The BioIndustry Association (BIA) has released its 2025 UK biotech financing report, showing that UK biotech has demonstrated resilience in a challenging 2025 and enters 2026 with renewed confidence and broadening investor appetite
A strong finish for VC deals
The UK biotech sector has emerged from one of its most selective investment climates in a decade, ending 2025 with clear signs of renewed momentum and increased investor confidence.
The UK firmly retained its position as Europe’s leading national biotech market throughout the year, representing 30% of all European venture financing, despite a 13.2% year‑on‑year drop in venture capital investment, totalling £1.79bn across 58 deals.
While much of 2025 was characterised by investor caution, the final quarter delivered an unmistakable shift.
Q4 recorded 22 completed deals (the highest quarterly deal count of the year), indicating positive investor sentiment going into 2026.
This renewed deal flow signals the beginning of a healthier distribution of capital across the biotech ecosystem.
Despite almost 47% of total capital raised in 2025 coming from just two Q1 transactions, the landmark investments in Isomorphic Labs and Verdiva Bio reaffirmed that global investors continue to view the UK as a destination of choice for biotech.
These transactions contributed to a sharp rise in the average deal size to £30.8m — up from £18.7m in 2024.
Transactions underscore positive investor appetite
Beyond private capital markets, strategic transactions provided a strong indicator of sector confidence.
MSD’s £7.5bn acquisition of Verona Pharma was one of the largest global biotech exits in recent years, underscoring sustained international appetite for high‑quality UK biotech despite the absence of IPO activity.
Major acquisitions by Sanofi and other global pharmaceutical leaders further reinforced this trend.
Turning policy into action
The macro‑environment going into 2026 should also bolster UK biotech.
The Nasdaq ended 2025 at an all‑time high, investor sentiment is strengthening and the UK‑US pharmaceutical trade deal has reinforced confidence in the UK market.
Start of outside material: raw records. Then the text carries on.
128 stands for zero in the data rows.
Here are some points, each followed by its number:
[89, 105, 80, 181, 104, 148, 245, 88, 132, 105] 0
[255, 72, 81, 97, 106, 133, 216, 152, 251, 96] 1
[99, 92, 181, 128, 111, 131, 64, 153, 119, 99] 2
[63, 160, 132, 140, 122, 122, 78, 111, 93, 134] 3
[129, 112, 145, 144, 116, 129, 72, 180, 140, 86] 4
[114, 78, 157, 130, 103, 148, 61, 153, 133, 88] 5
[62, 128, 154, 140, 116, 132, 80, 107, 90, 137] 6
[66, 187, 152, 129, 146, 105, 110, 109, 88, 164] 7
[255, 92, 74, 73, 148, 109, 255, 100, 255, 162] 8
[62, 126, 112, 137, 152, 114, 133, 95, 72, 178] 9
[81, 123, 158, 136, 120, 122, 82, 133, 106, 114] 10
[98, 181, 113, 149, 133, 133, 167, 113, 110, 114] 11
[122, 102, 105, 116, 131, 124, 124, 130, 122, 113] 12
[141, 79, 168, 129, 99, 152, 56, 173, 150, 83] 13
[240, 48, 203, 125, 76, 195, 45, 227, 222, 60] 14
[63, 211, 151, 131, 159, 111, 109, 101, 79, 173] 15
[202, 141, 114, 95, 140, 116, 185, 119, 176, 130] 16
[61, 139, 108, 129, 157, 110, 123, 94, 71, 193] 17
[96, 104, 71, 179, 112, 148, 255, 88, 101, 118] 18
[108, 112, 103, 115, 139, 119, 135, 116, 110, 134] 19
[101, 216, 91, 89, 233, 100, 188, 83, 98, 255] 20
[86, 87, 120, 130, 106, 144, 61, 139, 107, 107] 21
[80, 106, 145, 131, 112, 133, 62, 136, 117, 104] 22
[100, 185, 113, 147, 137, 132, 160, 112, 107, 116] 23
[122, 129, 152, 123, 124, 120, 108, 146, 144, 100] 24
Which three points above are nearest to each new point by angle? Their numbers follow each, nearest first.
[81, 111, 154, 138, 122, 124, 81, 137, 106, 112] 10 22 2
[178, 95, 136, 132, 96, 141, 80, 198, 165, 83] 14 13 4
[160, 72, 185, 132, 99, 152, 57, 183, 155, 78] 13 14 5
[189, 90, 91, 108, 111, 128, 119, 147, 146, 114] 1 14 8
[125, 114, 146, 127, 118, 127, 83, 161, 143, 90] 4 13 24
[75, 129, 152, 138, 121, 124, 81, 133, 100, 115] 10 6 22
[255, 58, 129, 126, 71, 168, 62, 253, 255, 64] 14 13 4
[255, 93, 71, 73, 155, 108, 255, 95, 247, 171] 8 16 1
[111, 120, 125, 143, 117, 125, 82, 168, 130, 91] 4 5 22
[255, 48, 203, 125, 73, 196, 44, 235, 236, 57] 14 13 4
[80, 87, 125, 130, 107, 136, 59, 133, 108, 108] 21 22 5
[68, 131, 95, 149, 125, 124, 100, 115, 89, 134] 3 9 6
[112, 225, 94, 80, 243, 96, 215, 80, 100, 255] 20 17 15
[255, 97, 100, 89, 107, 125, 240, 149, 255, 98] 1 8 16
[102, 196, 89, 83, 239, 99, 205, 80, 98, 255] 20 17 9
[119, 120, 134, 144, 117, 128, 75, 179, 135, 88] 4 13 5
[76, 119, 148, 140, 122, 124, 75, 136, 103, 110] 10 22 6
[79, 202, 93, 101, 195, 108, 145, 86, 86, 238] 20 17 15
[77, 114, 153, 137, 108, 131, 60, 133, 116, 110] 22 10 2
[97, 139, 82, 154, 134, 134, 189, 99, 94, 131] 18 0 11
[111, 109, 109, 115, 136, 116, 133, 121, 119, 127] 19 12 9
[255, 68, 87, 106, 91, 142, 147, 183, 229, 88] 1 14 8
[67, 79, 107, 138, 118, 134, 73, 107, 91, 128] 21 22 6
[193, 92, 107, 112, 107, 141, 109, 161, 147, 97] 14 1 13
[84, 113, 97, 149, 122, 121, 98, 128, 100, 117] 21 3 22
[114, 134, 138, 117, 133, 114, 108, 133, 139, 110] 24 22 10
[73, 88, 111, 134, 111, 132, 67, 116, 99, 124] 21 22 6
[123, 127, 150, 124, 117, 124, 95, 152, 143, 94] 24 4 13
[213, 50, 183, 127, 75, 194, 44, 206, 198, 64] 14 13 5
[65, 107, 107, 136, 115, 128, 78, 107, 88, 136] 6 3 21
[94, 208, 91, 92, 213, 103, 178, 84, 90, 255] 20 17 15
[89, 218, 93, 96, 211, 104, 172, 85, 91, 244] 20 17 15
[255, 72, 121, 118, 87, 154, 79, 211, 255, 66] 14 1 13
[107, 255, 123, 88, 231, 100, 175, 85, 113, 243] 20 15 7
[66, 119, 76, 156, 118, 131, 142, 93, 89, 143] 9 17 19
[198, 151, 111, 92, 149, 112, 216, 114, 175, 143] 16 8 1
[151, 54, 189, 126, 80, 179, 44, 176, 177, 70] 13 14 5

Crucially, 2025 saw the policy foundations laid for a new era of domestic capital deployment, most notably the Life Sciences Sector Plan, the Mansion House reforms and the first evidence of pension‑backed investment into the sector through the Draig Therapeutics financing and Aviva investing in Cambridge Innovation Capital.
With overseas institutions making up 68% of investors in UK Series A deals and 89% of investors in Series B+, the quality of UK opportunities is not in question, but there is a clear opportunity for greater participation by UK domestic institutions, such as pension funds.
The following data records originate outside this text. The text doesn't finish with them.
Each named turn below is shown by a few rows before and after it. Which turns, in which order, take the first row of each later pair to the second? The first pair is answered.
Z160 (before |-> after):
[ 17  18 -13   5 -22   0   6  11  -6   3   1  -9  -5  -2  18   1   5] |-> [-11  -6  -7  -5  -9  -9 -10   9  -7 -19  17  -2 -14  -2   4   2 -21]
[  1  -1  -2  -3 -13  -3  -7   1  -3   8 -12  -2   1 -17   2 -10  -6] |-> [  2   1  -4  -2 -14  -4  -5   5  -4   6  -7  -4  -3 -18   3  -9  -8]
[11  3 -1  8 -4  8  9  0  1  1  4 -4 -7  6 -3  2  0] |-> [  0  -6   2   4   2   5   2  -1   1  -7   9  -1  -8   7  -8   2 -10]
[ 10 -10   9   7   5  14   9  -5  10  23 -16   3  14  13 -12   4  21] |-> [ 19   0  -3  13 -10  13  29  14   3   9  10 -11 -11  10  -3  14   7]
Z810 (before |-> after):
[  2  -1  -5  -3 -11  -1  -7   1 -13   7   3   0  -2  15   7   7  13] |-> [  6   4  -6  -2  -3   3   6   2 -12  14   2  -3   0   9   6  10  13]
[ -5   4   0  -2  10   7  -4  -9   3  12 -13   8  12  -2   2  -2  15] |-> [-11   8  -8  -4  12   5  -2  -5   0   7  -8   6  12 -14   5  -2   8]
[  8  -6   9  -7  18  -7   8 -14  -8   0  -1   5   8  -8   1  -2  10] |-> [  0  -5   4  -9  17 -10   4 -12 -12  -5   4   4   6 -16   2  -4   2]
[ 3 -8  7  1 14  3  9 -4  8  4  4  3 -1  1 -4  5 -3] |-> [ -3  -6   0  -1  13   0   6  -1   5  -1   9   2  -3  -9  -2   2 -11]
Z993 (before |-> after):
[ 7 -1 11  4  8  9 13 -4  5 13 -3  2  3  7 -5  8 11] |-> [-11  -4   3  -3  17   2   9   1   0  -1   9   3   0 -12  -7   5 -11]
[ -3   0  -9  -5  13  -9 -11  -4  -5   3 -11   8  13 -18  -4  -4   7] |-> [  6  -5   2  -2  11  -7 -11  -9   0   8 -17   9  11   1  -9   0  17]
[ -6   0  -6  -1 -15 -10 -17   5  -8 -10   4  -3  -2  -2   6  -8  -6] |-> [  6   1   0   3 -20  -5 -14   1  -3  -1  -3  -4  -1  12   6  -5   8]
[  1   5   3  -4  15   1  16   1   2  15  -2  -2   8 -12   5   0  -3] |-> [ 3 -3 12 -3 17  2 17 -1  6 15 -1  0  6  0  1  4 -1]
Z597 (before |-> after):
[  1 -10  -2   7  -4   2  12  12   3   3  16   4   0  11  -6   9  10] |-> [-1 -9 -4  7 -5  1 11 15  2  0 18  3 -3  7 -3  9  7]
[ -6  -2  12  -3   9  -3   1  -1   9 -11  17  -5  -1  14  -8   0  -8] |-> [ -7   2   4  -4  10  -5   3   3   6 -14  21  -6  -2   5  -5   0 -13]
[  4   7 -12   1   3  -1   1   5  -1  -4   7   2   4 -14   3   9  -7] |-> [  7   7  -7   1   8   2   4   1   2   5   1   4   9 -13   0   9   0]
[  2  -9   7   3  -4   9   9  -1  -5  -2   1  -2  -3  11  -1   7 -12] |-> [ -1  -7   3   3  -5   9  10   0  -7  -4   4  -4  -4   6   1   7 -15]
Z741 (before |-> after):
[-4  0 -7  6 15 -1 16 -3  2  0  5 -3 -1 -7 -5  0 -7] |-> [ -7  -8   1   5  16  -1   7  -9   5  -1   1   2   0   2 -11   0  -6]
[12 -4 -3  6 -8  0 -9 -6  0  5 -1 -8  3  8  5 -3 -7] |-> [ 13   2  -7   7  -6   1  -2  -4  -1   7   0 -10   4   0   8  -3  -8]
[-18 -11  11  -7  19   3 -15  -5   5 -20  10   9 -10   1  -5  -6  -8] |-> [-13  -6   3  -3   4   2 -14   5   0 -28  19   2 -20   4   2  -5 -11]
Pairs:
Each pair is two turns apart.
[  8  13   4  -5   4   4  -3 -15   2  11 -14  -2  19 -17   6 -14   2] |-> [ -8  -9  16 -11  13  -1 -14 -19   5  -3  -4   4  11  -6  -6 -11 -13]
Z597 Z993
[  4  10   2  -2 -19  -7 -16  -4  -6  -4 -12  -5  13   7   6  -9  15] |-> [  0   6  -3  -3 -21 -10  -8   6  -8 -21  11 -11  -5   4   6  -2  -4]
Z993 Z741
[-20  -8   1 -14  27  -3 -14 -13  -3   3  -2   4  -6 -10 -11  -5 -20] |-> [  9  24 -21  -2  -3   1   7   6 -13   7   4 -13 -17 -17  14  -2  -9]
Z993 Z160
[ 12   2  19   4   6   9   9   2   6  14 -14   2  15  -8   9  -7  15] |-> [  8   1  17   4  17  11  23   7   6   8   0  -1   8 -16   6  -1   2]
Z160 Z741
[ -1  -6   2   2 -18  -4   1   1  -1  -6  11  -2 -15  18  -1   2  -8] |-> [ -5  14 -14  -1  -1   0  14   2  -5   6   3  -3   3 -18   5  -3  -9]
Z993 Z741
[ 10   1   5   6  -8   2   7   4   1  -1   8 -10 -10  19  -3  10   3] |-> [  1  -8  12   1   2   0  -7  -7   6   4  -5  -1   3  19 -11   6   7]
Z160 Z160
[-12 -16   1  -3 -10 -24 -13  -2  11  -3   4  -5  -2  21   3 -10 -10] |-> [-14  -8  -3  -4  -4 -22 -17  -6  11   7 -11  -1  14   7   5 -18  -3]
Z597 Z160
[  3  12   0  12  -8   2  11 -13  -2   3  -3  -5  10 -10   1   1  -1] |-> [ -8   6  -2   7 -11  -4  -2 -13  -5  -7   2  -2   8 -13  -1  -3 -11]
Z810 Z160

Jane Wall, Managing Director of the BIA, said: "If 2024 was marked by a rebound, 2025 has been a year of caution and strategic maturation."
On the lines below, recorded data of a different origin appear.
128 stands for zero in the data rows.
Here are some points, each followed by its number:
[ 75 159 101  92 142  65 106  72 168 167 159 121  98 126 110  60 122 132
 248 106 103 129 165  63 150 128 139 113 127 147 199 121] 0
[187 151 129  85 155 112 136 121 197 138 172 100 129 138 112 134 112 127
 115 174 134 149 145 128 155 118 124 121 129 133 119 131] 1
[103 151  89 166 113 101 118 112  93 139  94 141 131 116 103 121 163 130
 143 103 125 118 158 150 127 120 118 125 132 137 120 127] 2
[175 175 153 167 161  67 115 132 240 162 218 117  74 153 140 134 160 114
 206  98 183 130 136 162 175  98 144 148 160 113 166 216] 3
[111 145 104 134 134 107 174 123 145 135 159 133 106 161 112 125 123 101
 173 114 160 140 125 150 145 118 126 118 140 135 119 159] 4
[158 125 135 141  84 134 120 137  79 143  92 125 110 106 122 148 102 128
 155 114 116 132 106 145 132 101 130 146 136 127 127  93] 5
[174 139 169 113  98 101  57 116  41 123  53 105 152 149 168 231  98 128
 148 174  82 143 188 174 118 118 127 152 139 155 110  25] 6
[141  84 149 129  88 171 150 159  38  63 113 126 115 212 165 154  95 128
 186 156 142 126  94 136 144 177 120 114 109 129  90 105] 7
[123  79 170 140  84 189 146 118  35 116  76 124  98 211 162 223 146 154
 126 132 105 129  71 179 136 122 136 138 144 137  66  56] 8
[142 137 149  93 131 118 135 129 124  93 160 109 123 179 145 143 107 115
 161 181 123 143 119 134 137 165 122 128 111 128 121 125] 9
[120 142 127 106 153 117 139 121 180 141 174 127 115 182 107 137 122 115
 158 143 154 143 147 151 148 135 124 116 114 154  90 157] 10
[196 140 172 163 134 121 124  64  81 118  93 126 137  64 161 108 164 138
 128  91 152 136 138 136 131  70 125 136 173 143 143  54] 11
[165 126 151 122 119  92 148 117 149 109 142 124 101 142 126 104 107 115
 137 133 123 139 104 136 122 126 122 134 116 150 146 122] 12
[ 51  69 234 149 129 212 179  60  65 158  21 176 191   0 140 108 158 166
  63  79 108 102  79 133  14 111 130 139 136 174 168  87] 13
[ 80 140  82 116 132  89  98 106 129 138 121 133 171  90  84  90 186 175
 135 113 139 110 182 122 140 140 115 106 123 130 131 130] 14
[ 59 177 113 139 158  33  43 151 141 203 184 107  86 167  83 115 200 185
 120 120 131 110 192 127 212 121 149 116 136  83 119 168] 15
[198 148  65  91  98 118 111 166  23  83 102 102 126 176 125  83 168 135
  78 156  88 145 156  82 187 155 137  93 102  74  93  66] 16
[141  65  91 150 112 188 119 132  97 136  74 129  99 187 182 255 120 162
  73  97 110 107 102 206 130  90 144 180 150 150  39  80] 17
[  9 156  27 206  80  62   0 102  56 189 149 140 178  59  70  49 253 222
 124 113 183 108 249  89 215 119 116  95 159  87 136 145] 18
[125 126 162 132 168 135 152 145 185 114 157 120 131 147 146 165  71 140
  84 168 117 136  63 163  86 140 125 143 120 135 123 144] 19
[150  85 159 148 254 149 116 208 255 189 255 132 109 170 162 178  93  79
  72 123 204 129 179 144 142 131 133 161 129 123 116 255] 20
[140 132 133 131 129 147 127 124  62 134  98 128 149 121 139 203 117 122
 183 124 142 130 125 173 127 100 122 136 165 137  94  81] 21
[146 138 121 111 133 121 117 138 138 121 136 128 131 146 122 108 153 119
 136 135 128 123 155 112 137 145 131 111 113 127 123 134] 22
[227 127  95 129 110 131  85 159  77  91  48 122 199  78 155 150 126 138
 115 131 114 103 168 114 107 145 131 128 133  94 149  95] 23
[151 147 138 152 118 120 103 117  67 138  70 135 143  95 123 151 146 138
 123 103 101 114 146 150 108 119 125 138 134 131 119  87] 24
[ 99 101 118 149  98 175 183  71  45 121  40 150 148  78 109  83 129  99
  96 101 114 141 128  96 112  96 121 104 142 145 105  44] 25
[126 138 150 117 147 110 174 118 145 113 118 139 111 146  83  93 133 138
 107 129  83 105 112 114  94 155 123 104 103 132 121 117] 26
[137 124 152 117 133 130 156 112 159 123 143 131 126 128 128 120 124 110
 143 127 139 136 121 127 120 128 122 123 127 143 142 139] 27
[128  77 167 151 192 168 160 181 255 126 159 160 119 114 142 141  57 171
 102  50 176  82  37 157  55 117 136 145 125 144 143 248] 28
[ 80 155 101 179  99 109  84 109  82  94 100 149 156 109 159  83 171  96
 163 103 158 117 185 121 130 140 121 133 126 143 163 155] 29
[132 162 140  91 147  73 103 104 132  89 172 105 119 190 156  93 165 123
 116 136 132 147 162 108 181 164 137 126 102 106 134 133] 30
[ 92 145  91 104 128 129  79 148 127 135 112 134 159 130 116 126 166 112
 126 130 122 118 182 102 134 150 132 112 119 120 119 135] 31
[160 115 135 133 133 130 144 137 138 103 155 119 101 192 150 160  93 105
 126 128 132 140 109 148 144 142 126 129 127 116 108 139] 32
[162 120 154 119 132 150 118 154 183 167 147 113 120 124 125  89 118 124
  82 152 105 131 153  81 142 141 149 125 102  99 147 172] 33
Which two points above are nearest to each new point by angle? Their numbers follow each, nearest first.
[151 116  99 135 115 141 111 193 175 136 122 103 154 133 154 183  86 153
 107 210 109 144  95 133 107 147 143 168  88 101 133 152] 19 33
[ 64 168  75  50 146  51  85 101 153 134 179 113 113 168 114  88 124 149
 217 117 103 117 175  80 155 163 136 111 109 135 172 138] 0 30
[147 131 135  99 150 120 126 133 125  86 147 126 145 178 152 130 129 110
 141 153 146 133 152 131 126 165 125 115 114 137 113 134] 9 30
[127  72 135 139 119 156 150 115 150  60 101 115 116 118 221 144  44 183
  21 142 115 122  20 136  70 128 143 172 141 131 177 104] 19 28
[139 144 112 115 118 120 130 118  87 111 119 126 120 140 125 115 152 120
 140 127 116 131 139 116 140 129 127 115 128 128 115  97] 16 25
[126 156 156  79 148  86 117 149 195 165 185  99 141 118 127 168 115 123
 124 185 109 165 120 144 126 143 125 162 113 105 163 168] 1 19
[ 80 155  84 174 134  95 143  21 178 159  84 160 150  62  87  77 108  99
 231 104 141 108 171  71  88  98 116 102 174 167 188 102] 0 2
[142 100 126 140 115 165 150 155  91 108 111 127 108 176 136 135  87 138
 127 127 124 126  77 126 139 139 141 116 121 102  95 109] 7 8
[132  83 241 153 166 131 173 110 255 193 186 129  69 101 113  60  82 146
  86  82 145 146  52 129  90  71 155 147 130 140 215 239] 28 27
[ 10 113  16  46 144  98   0 224  76 127  89 126 207 154  41  76 230 216
  68 118  52  77 230  73 152 227 123  45  62  69 108 122] 31 14
[151  99 113 139 139 165 135 141  99 103  82 137 156 118 151 159  68 152
  80 130 129 108 108 143  96 129 131 130 126 141  96  94] 17 23
[159 130 120 127 129 131 100 136 144 111 138 131 155 134 151 129 148 106
 132 120 160 129 170 132 141 149 124 129 114 134 130 164] 22 20
[140 131  80 136 129 149 132 229 144 120 120 119 171 106 145 192  81 154
 112 189 116 134  35 150  84 159 132 168  90  92 122 157] 19 28
[ 86 166  80  81 112 101 105 123  34 116 129 119 117 153 117 112 158 142
 143 123  85 136 163 101 147 140 115 107 121 129 115  78] 16 31
[167 163  78 155 115 117 118 143  47  88 122 128 121 164 134 124 187 124
 115 111 143 125 164 141 166 133 121 111 135 112  89 117] 16 2
[ 95 177  12 173 109 100 207 155 151 255 194 173  45 147   0 109  45 153
 125 115 130 130 139 175 157 104 114  93 125 156  49 205] 4 10
[112 107 153 107 126 118 141 105 161 139 100 129 155  85 128 131 124 108
 115 130 111 138 115 119  92 121 129 142 127 134 166 114] 13 27
[155 156 132 145 145  81 114 127 178 150 150 118 116 139 127 145 149 119
 165 108 142 131 149 159 148 114 135 140 141 118 149 169] 3 4
[127  74 112 153 172 181 159 122  47 106  83 150 163  68 179 255  93 127
 145  39 204 126  40 245 121  38 112 183 227 149  70  76] 21 17
[133 128 148 123 139 131 154 115 153 135 149 127 114 138 117 125 115 118
 133 132 133 135 112 134 127 122 129 125 128 142 119 133] 27 10
[140 125 147 128 138 120 113 108 119 115 105 133 138 155 139 130 140 120
 147 123 129 125 151 137 122 134 132 119 124 143 116 107] 6 24
[123  93 133 143 110 152  84 120 200 120 173 135 107 149 176 141 144  38
  98 117 162 126 187 110 162 143 132 169 111 158 137 210] 20 3
[ 72 158 118 205 102  98 135 106  38 145  42 154  96 106  95  87 177  87
  84 111  82 120 133  94 118  70 127 109 161 121 113  34] 25 2
[ 85 141 195 192 109 176 166 104 121 193 122 160 125   0 103  59 137 102
 105  98 136 131 129  79 107  83 126 159 156 130 174 146] 13 25
[107 135 146 135 137 140 132 112 176 140 159 137 107 145 129 125 133  77
  99 120 142 130 153 112 146 127 132 135 123 142 116 164] 20 10
[136 138 131 124 136 110 104 125 135 112 130 131 140 134 139 103 164 116
 142 119 142 122 162 119 133 145 131 123 116 132 138 140] 22 29
[150  98 165 133 137 130 141 127 157  79 133 110 131 140 185 146  46 139
  89 157 130 139  84 143 107 140 130 149 128 127 159 131] 19 32
[167  82 127 138 139 121  93 126 153 114 134 109 108 226 177 204  86 104
  90 143 129 146 193 168 158 132 133 151 119 150  81 135] 32 17
[134 137 149 131 141 107 122 116 202 136 159 131 126 121 130 109 146 107
 170 116 153 124 145 125 132 128 135 134 129 138 163 174] 3 27
[150 105 106 153 172 160 149 203 156 108 137 139 140 131 142 193  37 134
 134  97 171  98  83 175 108 124 116 142 134 130  88 189] 28 19
[152 148 146 144 124 121 139 105  67 159  69 135 148  57  97 125 142 165
 115 102 100 126 120 150  98  94 117 126 141 135 126  64] 24 11
[ 67 137  96 110 133 113 136  81 141 174 106 141 129  84  76  65 102 120
 198 112  92 128 153  70 115 125 130 105 128 147 161 101] 0 14
[155 126 162 107 155 125 134 142 184 100 175 106 127 200 145 157  72 121
 160 194 139 145 122 144 134 157 125 116 111 136 108 143] 9 32
[108 132 187 180 141 142 164 101 133 137 112 155 150  50 133  70 147 100
 113  95 165 126 143 108 103 109 128 133 148 132 163 149] 13 11
[169 145  49  71 106  90  90 186 192  69 209 105 120 244 151 116 157  77
 204 169 167 137 186 115 199 196 129 113  81 120 136 225] 22 30
[ 70 135 170 213 113 182  97  98  88 184  69 159 155   4 112  96 153 121
  84  86 107 110 164  98 112 121 130 157 132 113 146 141] 13 25
[124 128 123  95 138 159 185 129 145 152 131 129 173  31  89  66 123 156
 125 141 141 143  84  92 119 118 134 116 128  95 154 125] 13 25
[100 148  44  92  85 148 136 128   0  96  98 135 120 152 102 109 155 128
 146 132  86 132 153 100 135 137 112  88 121 144  77  53] 16 25
[ 72 148  59 151 127  91 125 141  84 178  75 147 157  86  59 160 150 150
  93 109 117 108 144 157  97 101 110 109 163 111 100  90] 2 24
[150 128 113 136 142 113 151  86 128 121 133 118 132 137 145 174 114 101
 147 109 179 158 121 188 155  80 116 145 167 151 102 109] 21 4
[171 120 133 127 121 137 100 126  99 117 101 119 147 131 155 167 104 124
 132 138 124 129 148 138 134 129 131 137 132 126 117  95] 6 23
[113 142 124 127 154 106 138 123 138 105 133 143 148 152 122 101 152 130
 166 121 158 118 149 132 116 152 128 102 119 134 125 143] 22 14
[ 63 143  83 111 129  87 107 105 102 143  99 134 148 100  72  88 154 152
 133 108  95 114 164  88 124 134 115  96 127 121 141  87] 14 18
[163 127 141 125 123 135 135 139 127 121 133 123 129 134 135 142 102 125
 139 135 131 135 116 141 130 133 125 128 125 125 126 132] 32 9
[ 71 148 107 225  94 139 110 115  54 108 115 155 142 123  98  30 248 151
  29 112 185 136 181  96 204 110 132  83 132  86  60 107] 18 2
[159 142  48 139 147 159 129 171  32 108  76 133 178  94 142 165  60 138
  53 129 117 119 102 145 120 135 129 135 127  94  72  76] 23 17
[156 152  89 102 115 101 104 147 102 118 118 115 139 144 121 137 163 135
 149 135 110 132 149 128 139 140 124 116 119 114 128 109] 16 22
[ 70 157 102 136 119 117 135  64 177 155 138 144  94  93  98  17 142  99
 239 110 113 128 165  31 139 110 137  98 133 168 190 115] 0 29
[188 143 155 140 151  98 137 150 201 146 154 117 113 130 115 129  86 125
 139 116 143 141 115 158 129 108 134 133 130 122 145 172] 3 20
[179 141 160  88 127 110 143 152 171  85 170 111 102 193 123  83  96 131
 149 189  93 124 117  92 121 190 131  98  81 118 146 147] 9 12
[156  90 107 132 168 132  92 150 175  97 132 109 141 255 170 239  51 132
 112 194 126 135 205 180 130 158 124 131 100 172  34 118] 32 17
[155 115 156 135 135 139 136  96 130 110 108 129 143 104 147 119 124 120
 117 113 136 127 124 127 119 120 130 133 135 132 141 109] 11 13
[ 75 152  70 159  94 116 126 121  99 171  86 142 122  71  77 131 142 114
 126 109  84 113 129 124 123 108 123 139 141 120 137 114] 2 24
[124 142 102 116 122 127 154 136 121 146 129 132 130 109  95 122 134 133
 168 129 129 131 115 133 127 119 123 116 134 126 121 122] 4 2
[ 66 143  42 144 105 127 143 141  87 205  88 148 147  67  56 161 117 127
 142 109 123 129 124 159 115  90 118 129 151 124  99 113] 2 21
[140  99 156 140 131 147 131 132 129 126 135 121 101 199 152 179  98 123
 105 129 119 140 123 162 133 135 131 135 123 138  89 129] 32 17
[ 88 164 147   0 164  95 138 172 199 113 232 103 119 212 110 113 113 128
 168 220  90 133 147  90 129 227 129 104  64 120 141 196] 9 10
[ 80 108 204  88 120 155 161  84 124 143 114 127 139  89 130 137 123 131
 173 166 105 133  95 125  79 121 122 132 135 168 157  96] 13 27
[128 135 101 117 116 128 107 139  88 160  89 127 158  79 113 158 141 128
 120 132 115 131 141 135 122 108 128 139 138 120 118  93] 24 23
[138 154 128 109 139 107  91 114 140 156 136 116 129 121 116 138 168 126
  96 132 122 134 172 119 157 114 131 133 130 129 111 114] 15 31
[ 96 143 150 140 130 126 119 100 124 142 117 139 143  95 132 116 141 113
 151 108 135 128 159 121 114 126 122 131 133 146 146 131] 29 13
[150 125 128 136 121 131 130 137 123 125 131 128 117 153 132 156 113 109
 125 120 131 134 126 150 134 132 121 137 123 130 108 134] 32 17
[ 95 147  96 128 140 128 138  78 114 121 127 137 177 109 107 122 147 153
 129 110 173 131 176 140 144 137 114 111 135 134  96 130] 14 18
[175 129 130 143 139 125 127 131 120 118 116 128 135 134 140 125 129 115
 103 114 140 129 151 136 138 124 133 126 132 124 118 131] 23 11
[119 146 120 162  80 200 200 128 114 225 101 138  91   0  57 101 105 149
  41  63  97 108   0 126 105  31 135 165 163  92 157 126] 13 25
[106 167  87 156 128 113 150 114 140 119 156 146 109 134 116 119 166 126
 191 111 159 108 142 138 129 121 122 116 151 141 133 156] 4 3
[153 125 162 125 140 145 124 156 137 115 135 123 151 126 151 163  76 131
 137 164 134 122 116 144 106 152 123 139 117 133 130 144] 19 9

"While the headline venture capital figure of £1.79bn represents a 13.2% decrease from the previous year, this figure belies a sector that is increasingly focused on high conviction in UK science."
"However, the geopolitical landscape is precarious and the IPO window is entering its fifth year of restricted activity."
"Later-stage leads are still dominated by international capital and the mandate for 2026 is clear: the UK Government must deliver to support a vital sector of the economy and domestic investors must be encouraged to deploy here while we continue to welcome overseas capital."
"The BIA remains committed to ensuring the UK is not just a place where world-class science starts, but where it stays, grows and thrives."
"This report is a testament to our sector’s resilience and a roadmap for the breakthrough decade ahead."